◆ WHAT YOU ARE ASKED TO DO: Could you copy each line of the entries that contains "tree"?

Data entries
Every row comes from one small tree of marks. Brackets hold a mark, then the marks that hang from it, in alphabetical order. Every link used is in the known rows. Which tree was each row made from?
Known rows:
(M (S (H B R U))): [ 28.9  11.7  -2.3   9.1 -15.7 -14.0 -14.1   3.1   9.8  -2.6   6.4   0.6
 -24.7  -3.4   0.7   1.7 -26.3  25.3   8.4  14.8 -10.0]
(R S (U H)): [-32.5  -0.2 -12.9  -5.1  10.6  10.4   0.5  -8.1 -31.5  18.0  32.6  -7.0
  16.8   7.1   3.1  -9.3  18.0 -14.7  -8.8 -29.1   0.4]
(U H M): [11.6 -7.3  3.3  0.8 36.5  5.9  9.8 -1.1 -3.6  1.0 -0.7  1.2 18.0  0.2
 11.0  3.8 24.6 15.2 -0.9 -2.6 -2.5]
(U (B R) M): [  4.6 -13.8   6.1  -5.1  31.2  -9.7  15.7   2.7   4.6  -2.7 -17.5   5.6
  17.8  -5.9   7.0   3.3   2.2   2.8   1.8  -7.0   6.4]
(S (B C) (H R)): [  7.5  -6.7  -7.5  -3.3  -6.4  -5.6   6.5  -4.7  16.5  -1.5 -21.2   5.3
   2.8   5.6  -0.8  -3.1  -2.2 -12.0  22.8   0.7  12.5]
(C H): [-21.9   4.2  -1.3  -2.1 -31.9  11.1 -19.2  -2.7  -8.5   1.3  -7.4  -3.7
 -12.1   1.9  -1.2  -0.3  12.4  -4.2 -11.9   6.6  -6.1]
(U (H B R)): [ 31.7   8.3   0.2   6.0  10.4 -13.4  -5.9   6.2  -0.4  -6.1   2.1   0.1
  -5.7  -1.9   0.8   3.6  11.0  20.5  11.8  23.1  10.9]
(S (B C R) (H (U M))): [-14.9 -12.8  -2.5 -13.8  -5.6  11.2  15.3  -3.7  16.4  -3.4 -20.9   3.2
   6.5   7.4   3.8  -0.8   0.5 -12.1  19.9   1.0  10.2]
(S (B C) (H (R U))): [ -7.7  -8.1 -10.8  -5.9  -4.1  -5.0   6.2  -5.5  12.4   0.4 -14.0   3.3
   5.6   5.8  -2.1  -5.6  -0.9 -14.4  21.4  -7.7  11.7]
(X (R (S (H B (U M))))): [ -2.8  11.0   3.5   2.1  -1.7  -3.2 -12.1   0.3   5.2   0.7  -2.0  -4.8
   2.6   2.7  -5.3  -3.2  -1.6   5.2  -4.4 -17.9  -2.7]
(U H (M R)): [15.8 -8.4  8.0  7.4 28.6  3.6 13.4  0.3  3.5 -0.1  1.8  3.3 13.3  0.8
  6.2  5.7 11.5 21.0 -4.5  5.5 -4.3]
(H (B C (R S (U M)))): [-25.5  -2.5  -8.7 -14.9   9.8  14.6  10.9   0.6 -19.5  -4.9   0.8   1.2
  -6.9  -3.1   4.9   1.5   0.4 -26.7   0.8   7.2  13.8]
(U (B R)): [  1.0  -7.1   0.5  -3.1   4.6  -5.3   6.0   2.6  -0.6   1.7  -9.6   4.6
   5.2  -3.9   3.9   2.6  -0.9 -10.5   0.9   4.0   9.7]
(M R S): [ 20.0   2.6   2.2  18.8 -21.0  -2.3   0.4  -1.6   5.8   4.5  15.6   5.9
 -22.6  -3.8  -2.2   7.0 -35.2   2.8 -14.2  24.2 -15.7]
(U (B R) (H S)): [15.8 -2.5 11.2 -1.9  8.7  9.8  4.5  5.5  4.1 -1.5 -0.4  3.8 15.6  2.2
  4.5  3.2 14.5 14.6  9.7 10.9  7.8]
(U B H (M S)): [ 40.0 -14.1  11.9   2.6  49.0  -0.1  13.4   2.5  12.7  -0.4   0.6   7.4
  31.1  -1.1  11.5   3.7   3.2  39.0   2.3  -8.4 -15.0]
(U H (M (R S))): [12.0 -7.4  7.1  6.1 28.6  5.2 14.2 -2.3 -2.9  3.8  8.1  2.0 18.0  3.9
  5.6  2.5 10.1 18.0 -6.3 -3.4 -4.0]
(C (H B R U)): [  9.9  19.3   2.7  -0.7 -40.6 -17.0 -30.5   9.0   0.3 -12.2  -9.6  -9.1
 -30.3  -2.5  -9.5  -1.0   3.4  24.2   5.1  23.1   2.5]
(S (B C R)): [-14.5 -11.0  -6.0  -9.4  -9.9  11.1  18.0  -5.7   2.0  -0.4 -13.8   5.8
   2.1   2.6   1.1   3.1   2.2 -44.4   8.4  18.0  16.7]
(M (R U) S): [ -1.9   0.8  -2.6  15.2 -17.7  -1.1   0.0  -2.7  -0.3   7.3  26.1   2.9
 -18.4  -3.5  -3.9   3.5 -33.2  -1.0 -16.3  11.8 -16.7]
(H B R S (U M)): [ 60.0  34.1   8.2   4.0 -10.3 -49.2 -20.0  18.7   3.6 -17.4  -6.1 -10.1
 -33.4 -12.4  -7.7  -0.4   0.8  45.5  30.6  22.5  14.6]
(M (S H)): [  7.7   1.1  -5.2   8.1  -9.9   5.9  -6.2  -5.1   3.8   6.8   7.7   4.4
 -11.8  -0.3   6.4   2.2 -20.0   5.3  -3.7   3.0 -16.0]

Write each row's tree:
[ 41.7  13.2   2.6   8.7  -8.0 -36.7  -7.8   6.6   8.1  -8.0  -1.7  -6.3
 -18.7  -7.2  -5.5   0.6  -7.2  19.8  11.5  15.8   1.6] | (H R (U (M (S B))))
[ 19.0  11.7  -5.6   4.6  10.9 -38.0  -8.2   7.3  -1.3  -9.0   3.3  -2.3
 -16.9 -11.0  -5.5   0.0 -12.3  16.8  11.7  10.3   9.7] | (H B (R (U (M S))))
[-15.3  -0.4  -4.1  -7.6 -22.6  30.6  -6.3  -1.2 -14.0  -8.3 -14.5  -0.2
 -18.3  -0.2   1.8   2.6  16.0 -29.4 -10.8  18.7  -0.9] | (B (C (H R)))
[-27.6   6.4  -2.0  -1.5 -25.7  -1.1 -19.6  -3.3 -11.7  -0.8   0.1  -7.8
  -7.3   2.5  -8.4  -5.8   9.1  -0.9 -10.6  -4.8  -1.9] | (C (H (R S (U M))))
[-19.5   1.9   0.8   0.1   8.8   9.7  -6.2   0.1   7.2  -4.5   0.2  -1.2
   1.8  -2.1  -3.5   0.8  -3.3  -4.7 -10.3 -12.9  -9.3] | (X (R (U (M (S (H (B C)))))))
[-54.1  -2.5 -10.7  -6.7 -12.7  12.6   4.6  -7.4 -25.0   9.1  16.1  -3.5
  -2.1   2.2  -0.4  -2.3   1.2 -40.9 -11.6  -2.8  12.4] | (B (R S U))
[ -2.8 -14.4   4.9  -6.9  31.0  -5.5  16.0  -0.7   2.8   1.5 -13.8   4.9
  24.4  -0.9   7.2  -0.9  -1.2   4.7   2.7 -20.3   5.3] | (U (B (R (S H))) M)
[  7.1  -9.3  -2.5  -8.0  -0.9  -0.3  12.5  -2.3  17.5   0.3 -17.7   2.8
   6.5   6.5   3.5  -3.1  -1.3   2.9  20.7  -8.5   2.7] | (S (B C) (H (U (M R))))
[-13.7  -4.3   5.6  -2.2  23.3  12.9  -0.1   1.8   5.3  -3.3  -0.8  -1.3
  19.7  -0.2  -2.1   0.4  14.7  -3.0 -11.1 -17.9  -5.8] | (X (R (U (B C) H M)))
[ -8.8  -4.3   6.7   0.2  21.1  14.9  -0.5   1.2   8.4  -3.6   3.6  -0.1
  17.7  -0.4  -2.2   1.4   6.2   0.3 -12.9 -14.8 -11.8] | (X (R (U (B C) H (M S))))
[-20.0   1.8  -7.7   6.3 -10.9  -5.1   2.7  -4.5 -17.9  13.8  22.5  -2.5
  -5.4   1.3  -4.5  -4.0 -10.3 -14.9 -13.4 -10.1   0.7] | (M (R S U))
[ 37.5  20.9   5.1  -1.3 -17.5 -19.6 -14.7  11.6  -5.0   1.7   1.9  -7.9
 -14.2  -5.4   1.1  -3.1  11.2  22.1  16.3  -0.3   2.0] | (H S (U B))
[-10.0  11.2   1.2   4.0 -13.6   3.4 -14.5  -2.1   1.5   4.6   2.1  -5.6
   0.3   4.7  -5.9  -3.7   0.6  -6.1  -9.1 -16.9  -3.6] | (X (R (S (H U))))
[  5.7  -2.9  -1.9  13.8 -18.5 -13.6   5.8  -4.8  12.4   8.4  21.2   4.8
  -7.6  -0.2  -8.1   1.2 -38.0  -0.4  -4.3   9.5 -11.0] | (M (R U) (S B))
[  4.1  -0.9  -1.1   3.7 -11.6   3.3   4.8  -0.9  -5.1   7.8   5.3   1.3
  -5.4   3.8   0.0  -2.3 -12.6  -1.2  -4.7  -5.7  -1.6] | (M (R (S (H (U (B C))))))
[-33.2   0.9  -4.5  -3.4  -4.8   9.6  -4.4  -6.9   1.6   7.0   5.1  -3.7
  14.7   7.8  -8.1  -7.5   1.1 -22.9  -5.9 -29.2  -0.4] | (X (R (S (B C) H) U))
[21.4 -3.2  7.9 -3.1 28.0  8.1 12.8 -0.3  3.1 -1.8 -4.6  1.9 20.3  2.6
  8.0  2.0 26.2 14.5 12.9  0.1  1.3] | (U (H (S (B C))) M)
[ 19.8 -15.8  12.6  -0.7  16.7  14.0  13.5   2.3  12.7  -7.6 -13.1   9.5
   8.5  -3.3   4.7   4.9 -16.1  15.7 -10.6   0.4 -19.6] | (U (B (C H)) (M R S))
[-63.2 -10.4 -12.6 -17.0  -8.4  46.4  15.8  -8.0 -32.3   2.4   9.3  -0.2
  -3.9   3.3   5.0   0.2   9.0 -65.9 -16.0   3.2  10.7] | (B C (R S U))
[-18.4   5.2  -0.7  -0.5 -28.9  -4.6 -22.4   0.8  -4.1  -3.7  -5.6  -5.5
 -10.5  -0.1  -8.4  -3.5   8.0   3.6  -6.6   3.6  -1.1] | (C (H (R (U B))))
[-15.6   3.8   0.6   2.3   2.3  -4.0 -10.4   1.9   3.3   1.9   1.6  -3.3
   7.0  -2.6  -6.8  -1.5   4.0  -9.3 -10.9 -17.1  -2.5] | (X (R (U B)))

◆ ANSWER TO THE EXERCISE:
Every row comes from one small tree of marks. Brackets hold a mark, then the marks that hang from it, in alphabetical order. Every link used is in the known rows. Which tree was each row made from?
Write each row's tree:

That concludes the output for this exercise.